Chinese usually consists entirely of characters from the ideographic script called Hanzi.

If a character is not a root character, it usually consists of two or more parts, two being most common. In two-part characters, one part generally represents meaning, and the other represents pronunciation. Occasionally both parts represent meaning. The radical is the most important element, and characters are traditionally arranged by radical, of which there are several hundred. A single sound can be represented by many different characters, which are not interchangeable in usage. A single character can have different sounds.

Some characters are more appropriate than others in a given context. The appropriate character is distinguished phonetically by the use of tones. By contrast, spoken Japanese and Korean lack tones.

Several phonetic systems represent Chinese. In the People's Republic of China the most common is pinyin, which uses Roman characters and is widely employed in the West for place names such as Beijing. The Wade-Giles system is an older phonetic system, formerly used for place names such as Peking. In Taiwan zhuyin (or bopomofo), a phonetic alphabet with unique letter forms, is often used instead.

Hebrew Text

Hebrew text is used for writing scripts in the Hebrew and Yiddish languages. Hebrew uses a bidirectional script. Hebrew letters are written and read from right to left, while numbers are read from left to right. Any English text that is embedded in Hebrew text is also read from left to right.

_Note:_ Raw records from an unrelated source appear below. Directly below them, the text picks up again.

Below are the code and all the weights of a small trained network. Each question names an input and a class and asks about switching units off, where a switched-off unit gives its printed mean instead of its output.

import numpy as np


def w(rows, s, z=0):
    codes = np.array(rows[::2]) - 128.0
    scale = np.full(codes.shape[1], s)
    scale[-1] = z or s
    return codes * scale


def norm(h):
    return h / np.sqrt((h * h).mean(-1, keepdims=True) + 1e-5)


def f(y):
    return np.maximum(y, 0)


def log_softmax(a):
    a = a - a.max(-1, keepdims=True)
    return a - np.log(np.exp(a).sum(-1, keepdims=True))


def net(x, mask):
    res = np.array(x, float).reshape(1, 5) / 4 @ E
    u = 0
    for l in range(2):
        y = f(norm(res) @ A[l][:, :-1].T + A[l][:, -1])
        res = res + np.where(mask[u : u + 12], y, B[l][:, -1]) @ B[l][:, :-1]
        u += 12
    return log_softmax(norm(res)[-1] @ U[:, :-1].T + U[:, -1])


A, B = {}, {}
E = w([
[57,253,230],'x0',
[45,194,82],'x1',
[236,134,98],'x2',
[108,75,233],'x3',
[95,200,227],'x4',
],0.0039)
A[0] = w([
[238,80,192,76],'0.n1',
[55,182,129,155],'0.n2',
[213,149,107,120],'0.n3',
[83,160,160,116],'0.n4',
[126,82,35,201],'0.n5',
[175,130,35,185],'0.n6',
[62,224,182,144],'0.n7',
[89,82,103,40],'0.n8',
[112,21,145,33],'0.n9',
[61,135,109,159],'0.n10',
[94,129,120,70],'0.n11',
[250,206,157,251],'0.n12',
],0.014,0.0026)
B[0] = w([
[253,89,78,198],'0.n1',
[90,38,130,207],'0.n2',
[177,151,52,187],'0.n3',
[82,126,137,186],'0.n4',
[96,214,134,221],'0.n5',
[73,211,60,223],'0.n6',
[39,28,177,254],'0.n7',
[95,170,162,150],'0.n8',
[179,187,222,172],'0.n9',
[77,95,81,174],'0.n10',
[128,106,116,141],'0.n11',
[19,84,45,234],'0.n12',
],0.017,0.0088)
A[1] = w([
[202,84,96,83],'1.n1',
[185,177,162,54],'1.n2',
[178,107,167,71],'1.n3',
[155,106,178,47],'1.n4',
[132,132,133,77],'1.n5',
[54,61,255,131],'1.n6',
[47,127,75,133],'1.n7',
[183,246,159,135],'1.n8',
[169,93,190,2],'1.n9',
[98,122,161,122],'1.n10',
[210,56,134,42],'1.n11',
[169,148,147,26],'1.n12',
],0.0084,0.0028)
B[1] = w([
[104,52,79,148],'1.n1',
[88,76,156,143],'1.n2',
[155,79,116,136],'1.n3',
[184,99,135,132],'1.n4',
[144,128,112,128],'1.n5',
[241,207,247,253],'1.n6',
[102,87,158,249],'1.n7',
[197,108,242,187],'1.n8',
[182,76,138,133],'1.n9',
[137,132,150,161],'1.n10',
[53,63,34,143],'1.n11',
[89,99,141,133],'1.n12',
],0.013,0.0058)
U = w([
[82,185,41,115],'0',
[212,154,43,141],'1',
[178,137,135,4],'2',
[115,254,78,88],'3',
[62,64,163,177],'4',
[137,202,186,141],'5',
[238,74,130,110],'6',
],0.016,0.013)

Each question gives the input, the list of numbers given to net, and the class t.
The units are the neurons (one row each of A and B). Each row of codes is followed by its name. A weight is (code - 128) times the scale printed after its matrix; where a second scale follows, it is the last column's (A, B and U).
mask holds one flag per neuron, layer by layer. A switched-off neuron (its flag False) gives its mean, the last column of its row in B, instead of its output. The means were averaged over made-up inputs and are rounded, as every weight is.
A unit's drop is (log p(t) with every unit on - log p(t) with that unit switched off) / (log p(t) with every unit on - log p(t) with every unit switched off).
The circuit of an input: a set's keep is (log p(t) with only the set's units on - log p(t) with every unit switched off) / (log p(t) with every unit on - log p(t) with every unit switched off). Starting from the 12 units with the biggest drops (on a tie, the unit counted first), units are removed one at a time, each time the one whose removal leaves the highest keep (on an exact tie, the one counted first), for as long as the keep stays at least 0.8.
units of the circuit, in order: the units of the circuit, biggest drop first
top k neurons: the k neurons with the biggest drops, biggest first
k most important neurons of layer l: the k neurons of layer l with the biggest drops, biggest first
drop of u: that unit's drop, to one decimal
input [8,1,8,0,-8], class 1: units of the circuit, in order -> 0.n3
input [0,-5,-6,4,6], class 5: units of the circuit, in order -> 1.n6, 0.n12
input [-4,-2,-7,-2,6], class 5: units of the circuit, in order -> 0.n12, 0.n9
input [-7,-4,6,-2,-2], class 1: 2 most important neurons of layer 0 -> 0.n1, 0.n7
input [1,-5,-1,0,-3], class 6: top 2 neurons -> 0.n9, 0.n1
input [-1,-4,5,-5,2], class 0: top 3 neurons -> 0.n12, 0.n6, 1.n6
input [-6,-7,-6,3,-8], class 5: top 2 neurons -> 0.n9, 0.n5
input [-7,2,1,0,6], class 1: top 2 neurons -> 0.n7, 0.n1
input [-4,7,1,-5,-8], class 3: drop of 0.n12 -> 0.1
input [2,-3,5,-5,-2], class 0: drop of 0.n7 -> -0.1
input [-2,-5,1,-7,5], class 0: drop of 0.n6 -> 0.1
input [-7,6,6,6,2], class 1: top 2 neurons -> 0.n1, 0.n7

Hebrew uses a 27-character alphabet, and takes punctuation marks and numbers from the standard Latin (or English) alphabet. Hebrew text also includes vowel and pronunciation marks. These marks appear either as a dot (dagesh) inside the base character, vowel marks below the character, or accents to the upper left of the character. These marks are generally only used in liturgical text, and are rarely seen in day-to-day use. Hebrew has no uppercase letters.

Hindi Text

Hindi text is written in a script called Devanagari. Hindi is a phonetic language, and is written as a series of syllables. Each syllable is built up of alphabetic pieces (the Devanagari characters) of three types: consonant letters, independent vowels, and dependent vowel signs. The syllable itself consists of a consonant and vowel core, with an optional preceding consonant. Unlike English, which starts from a baseline, Devanagari characters hang from a horizontal line (called the head stroke) written at the top of the characters. These characters can combine or change shape depending on their context. Like Hebrew, Hindi text makes no distinction between uppercase and lowercase letters.

Keyboard Differences

Not all the characters that appear on the U.S. keyboard appear on other keyboards. Similarly, other keyboards often contain many characters not seen on the U.S. keyboard.

Any keyboard can be used to input characters from any locale because input is handled by the Oracle Solaris operating system.

Differences in Paper Sizes

Within each country, a small number of paper sizes are commonly used. Normally, one of those sizes is much more common than the others. Most countries follow ISO Standard 216: “Writing paper and certain classes of printed matter-Trimmed sizes-A and B series.”

Internationalized applications should not make assumptions about the page sizes available to them. The Oracle Solaris system does not provide any support for tracking the output page size. This tracking is the responsibility of the application program. The following table shows common international page sizes.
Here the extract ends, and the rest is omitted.